MDA Space develops space robotics, rovers and sensors (24% of rev). Notably the Canadarm was developed by MDA Space and to this day is still used by the International Space Station to make robotic adjustments to the station and equipment given the risks everything of having an astronaut going into space and doing it themselves. Canadarm 3 is a big robotics project that the Canadian Space Agency has granted to MDA Space. This is supposed to be attached to the Lunar Gateway, the new International Space Station. However, with proposed NASA budget costs this could be at risk in 2026 or beyond. The risk is mitigated though by the fact that the ISS is a core feat not only of engineering but collaboration between many different countries and it seems unlikely that the US would pull away from that.

At 16% of rev, MDA Space provides Geointelligence. This is analytics, imaging, and data from satellites used for everything from climate to defense to hedge funds. Of note, anytime MDA Space launches more satellites, Geointelligence benefits with a lag. The reason being, you can’t sell more analytics if you don’t have the satellites in space to provide them. So Geointelligence is a bit of a lagging revenue generator. So when MDA Space is in scaling mode, margins will look lower than steady state as development of the satellites is hitting before the software and data revenue comes in.

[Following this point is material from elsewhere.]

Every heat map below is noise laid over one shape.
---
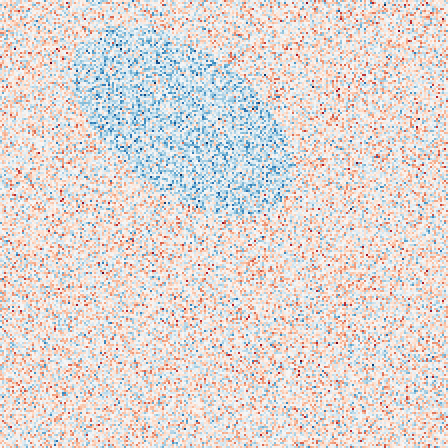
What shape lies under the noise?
ellipse
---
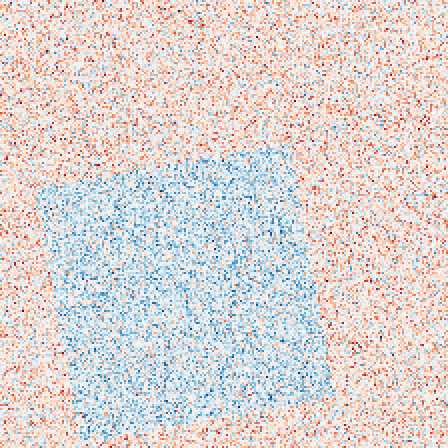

One final thing to note, is a lot of what MDA Space builds hardware wise is “recurring” in nature. LEO satellites burn up fairly quickly being close to the earth’s atmosphere or even just having wear & tear from space debris.  MDA Space is also advancing the technology of satellites at a rapid pace and so you have a 5-6 year refresh cycle from wanting to get new tech up into space and also needing to replace the previous satellites to maintain connectivity.

Competitive Positioning

SpaceX and Amazon are competitors (although ironically Blue Origin is a customer of MDA Space). However, each are building constellations for their own use cases while MDA is a standalone trusted provider to anyone who wants to launch a satellite. Given geopolitical dynamics, governments, corporations, and defense industries around the world are wondering if they should entrust their space systems to anyone company. This bodes well for MDA as they already work with European countries and corporations.

Furthermore, a potential risk would be if one day SpaceX said they would refuse to put other satellite payloads up into space. This would be counter to SpaceX’s business model as while Starlink is definitely a huge current and future revenue generator, payloads and utilization of the rockets is core to making each launch exhibit compelling economics. As the cost curve for launches continues to decrease, MDA Space will continue to benefit from increased demand and better margins.

Reason to Own

There are very few opportunities to own a leading and trusted manufacturer of critical technologies with high barriers to entry at a cheap valuation. MDA Space hits all that criteria. They have massive tailwinds that should continue to reflect high growth for many years to come. They continue to push the satellite industry forward by developing new technology and have a proven and demonstrated track record of delivering durable systems for over 55 years. Package that up with a valuation that is meaningfully cheaper than peers and MDA Space represents a highly compelling high growth, tech advantaged investment opportunity.